Malaysian cable television service

CableView Services Sdn. Bhd., operating as Mega TV was Malaysia's first ever subscription-based pay television service. It was incorporated on 18 October 1994 and began operations on 1 November 1995. It was operated by Sistem Televisyen Malaysia Berhad (TV3), a Malaysian free-to-air television network owned and operated by Malaysian Resources Corporation Berhad (MRCB).

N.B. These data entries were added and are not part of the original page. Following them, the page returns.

Points, in no order, along strands that fork, close into loops and pass close to each other.
Two points are linked if the straight distance between their rows is under 52.5. Some points are linked to none.
k_540: [ -5  -8  12  10 -23  29  10   5   2   5  14  11 -10  14 -12  14   9 -16
   2  13 -13]
k_357: [  5 -11 -15 -18  23  -2 -12   2  -4  12   6 -35   2  11  -7   6   7  17
  10  12   6]
k_190: [ -5  14  21  15 -15  -4  10  12  -1  18 -34 -12  -9  -6   8  -5  11  -9
 -13  -7   7]
k_288: [ -3  -5  -1   5  -8  16   4   9  11  15 -19 -23 -13  14  10   3  16 -11
 -12  19 -24]
k_827: [  8 -24   3 -12 -26  12  18  20  19  41   7  -2  -9   6   1   2 -12 -18
  15  -3   6]
k_652: [-16  -7  -6 -10  -1  18  18  -3   8 -20   3  20  -9  19  -7  -3  -8  -8
  -6 -33   4]
k_225: [-15   4  -4  16 -13   2  -9  -4  13  25  -2  11 -39   6   1  -5 -12 -15
   3   9   6]
k_987: [-23 -15   2 -14  -3  -4  -9 -11  -1   7  27 -22 -11   1  10  20  -1   4
  -4  -3  23]
k_837: [ 22   9  16  -3   3   2 -16  19   2 -11  -8  27 -41  15   0  -4  -4  -9
   9  -9  14]
k_609: [  4   6 -18 -33   6   9  27  -8  13 -14  -5   1  29 -20  -4   2  18 -14
  -6   0  -3]
k_461: [ 10  -9   3 -14   8 -35   3 -13   6  -9   1  -6  36 -20  11  -7  25  17
  -8 -21  13]
k_733: [  9  22   9  -9  20  24  21  -4   6  -1 -25  -9 -19  12 -16  -1  -9 -10
   6   6  -7]
k_923: [ -8  34   4  17  12 -21  -8 -13   8  -7  -7 -23  -1   6  15  -1  -6 -13
   9  17  -5]
k_517: [-11   2  -8 -10  20 -45  14 -17  -3 -20  18  13  29 -19  -8   0  21  -9
 -12  -6  10]
k_279: [  2   4  12  17  14  16   0   5  -8  26 -13 -24 -34  -1 -15  10   5   6
   2  -6  21]
k_387: [-22  10   8  32  -7 -10  -6  17 -11  40  -6 -13 -17   3   1  10 -27 -13
  -6   9   4]
k_789: [-28  24 -18 -10 -11 -13  -7 -23  -6   1  -1 -18  -4   5  25  -5 -16   5
  -3  12 -15]
k_543: [ 15   1  17  -5  -5  -2  -4 -15 -13   2  13 -17  24 -13  10  16   7  23
  -4  10  -1]
k_424: [ -7   8  -7  -1  -2 -15   6  -2  13  -8  -1  14  23   1  -4  23  -1 -20
 -28   2  -4]
k_679: [  0   6 -11  19  11   4  14  -1  15  11   0 -10  12  16  -8  -4 -23  -8
  10   1  -9]
k_99: [-19 -23 -19  -1   0   5   2  12   8  22   4  -7   9   1 -18 -18  -1 -23
  28  13 -10]
k_897: [  1   3  15  -3  -1 -27 -17 -21 -17  -7  18 -15   8  -8  11  21  27  21
  -3  20   5]
k_617: [  2  -3  10  13  13 -34   2 -28  -7 -16  16  -1   7   1  -1  19  33  10
 -16   0   9]
k_342: [ -1 -21 -15  22 -11  13  -7  15   2  37  -1  -9 -14   2  14 -19 -17  34
 -18   4 -26]
k_695: [ -2  14  13  18   8  19  -6  -2   1   9 -15   0  10 -12   7  -4 -13   7
 -22  -3   4]
k_571: [-27 -22  -3 -11  12  -6   1 -16   8  -4 -17 -20   1  -2  10  12  14  -6
 -20 -18  -1]
k_776: [ -9  -1 -10  24   0  -6 -24   7  -7  -2   4  -3 -12  -2  25 -24  -9   4
  11  -6  10]
k_271: [  5 -19  10 -15   8  -3  -3  12 -21  -8  28  -5   0   2  -7   9 -11   8
  16 -16  12]
k_786: [  6   7  21  22   9 -25 -25   8 -33 -21  14   2  -5   3  -1  11   2  16
  -7   0   6]
k_533: [ -2 -24 -10  -5 -13   2  -8   2   8  24  11  -8   0  18  -6  12  -8   7
   2  -5  -3]
k_564: [ -7   7 -20 -25  13  -3  -4 -12  -3  -1  -2 -24   7  11  -8   3  20  14
  -4  24 -15]
k_385: [  1 -11 -10   8   8  10   9  21   6  19   4 -10  32 -11  -9 -14 -15 -23
  17  23 -13]
k_875: [  9   0  -8  -2  -5 -10  -1  -2   9  -6   6  -6  14  22   7  25 -33  -5
   6  11 -29]
k_348: [  7   8   4 -20 -11 -22 -25 -10 -18   3 -10  -1 -21 -11   6   5   2  33
  -7  -8  10]
k_98: [ 12  12  25   7  17 -36  -3  -6 -30 -13  18   0 -16 -12  -1  13  -1  18
   6 -11  29]
k_601: [ 13   3  -1  32   2   4  -2   4  -5 -37   0  12   9  21   1   0   7   0
  -3   0 -20]
k_604: [ 11 -16  20  -8  -9 -25 -19   5  -8  12 -16 -11  -4 -11 -16   9  10   0
  31  -4   8]
k_929: [ 20  -1  19  -6  13 -26 -11 -13   5 -25  11 -15   0  -8  28  12   6  -9
  16   2   8]
k_292: [ 11  -2  -2  36 -35  20  -2   3  25  14 -15  34 -11   2   9 -10  -3  -3
 -12   1 -19]
k_972: [-24  23  -2   0   1  13  22  -7   1  -3  -7   9  -6   1   6 -13 -32 -15
   0  -6  -5]
k_598: [-17  10 -23  11   8   1   8  20   9  35  -3  -1 -18   1 -19 -31 -17  -2
  10   2  11]
k_791: [ -5  22   5   1  -1  23  19   5  -6   7   4  27   4 -10 -12 -10 -39 -12
   5   4  -2]
k_43: [  1 -15 -15  -2   7   2   1  37  -8  14   6  -7  16   1  -9 -17  -5   3
  -1  -4   5]
k_143: [-24   0 -12  -8   9  13  13  -4  -1 -41   6  20   1   4   7  -2  11  -5
 -24 -26  -1]
k_719: [ 16   1  15  -2  13  13 -15  17   6   8  -7  20 -25  -4   0 -17 -21 -10
  17   6   1]
k_322: [  9  -6  -8  16 -10  31 -15  22   2  10  17  10  -1   2  13 -12   3  12
 -16  24 -18]
k_904: [-19 -20   3  -9 -13  31   6  -6  -5   8   9  -1  -4  -3   5  19   2 -15
 -12  20 -24]
k_933: [ -9 -16 -13  23   4  -2   2  13  -8  -7 -10 -17   9  26   5  -2 -17   7
  -6 -17 -25]
k_586: [ 23  11   9  14  -3   5 -10  21  -9  18  -6 -15 -28   9  13   2  -6   9
  10  16  -8]
k_934: [-16  -2  -6 -12  -3  12   0  19 -19  16  22  10   9 -16  -9 -16 -29  -6
  19  21 -16]
k_798: [  1  -9   8  -1  16  18  14   5   9  -2 -12  19  -6   2 -15  -3 -12 -18
   3 -24  10]
k_693: [  3   3 -15 -15  26   6   1   5   6   0 -14   6   1   8 -31  -8   0 -14
   2  25 -14]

Mega TV was transmitted from its headquarters in Bandar Utama, in the northern fringes of Petaling Jaya, Selangor. It failed to break into the pay television market, and shut down in 2001.

== History ==
Mega TV began as a plan by public broadcaster RTM in 1991 "to spread information to the public". Initially named "Customised News Service", it was renamed "Subscriber News Service" in 1992. The service jointly operated by the public and private sector would have a three- to-five channel offering, focusing on news with content from CNN and Britain's ITN and BBC. The service would be transmitted through UHF and received using decoders. The service cost RM 25 million and planned to begin in 1993 with coverage initially limited to the Klang Valley.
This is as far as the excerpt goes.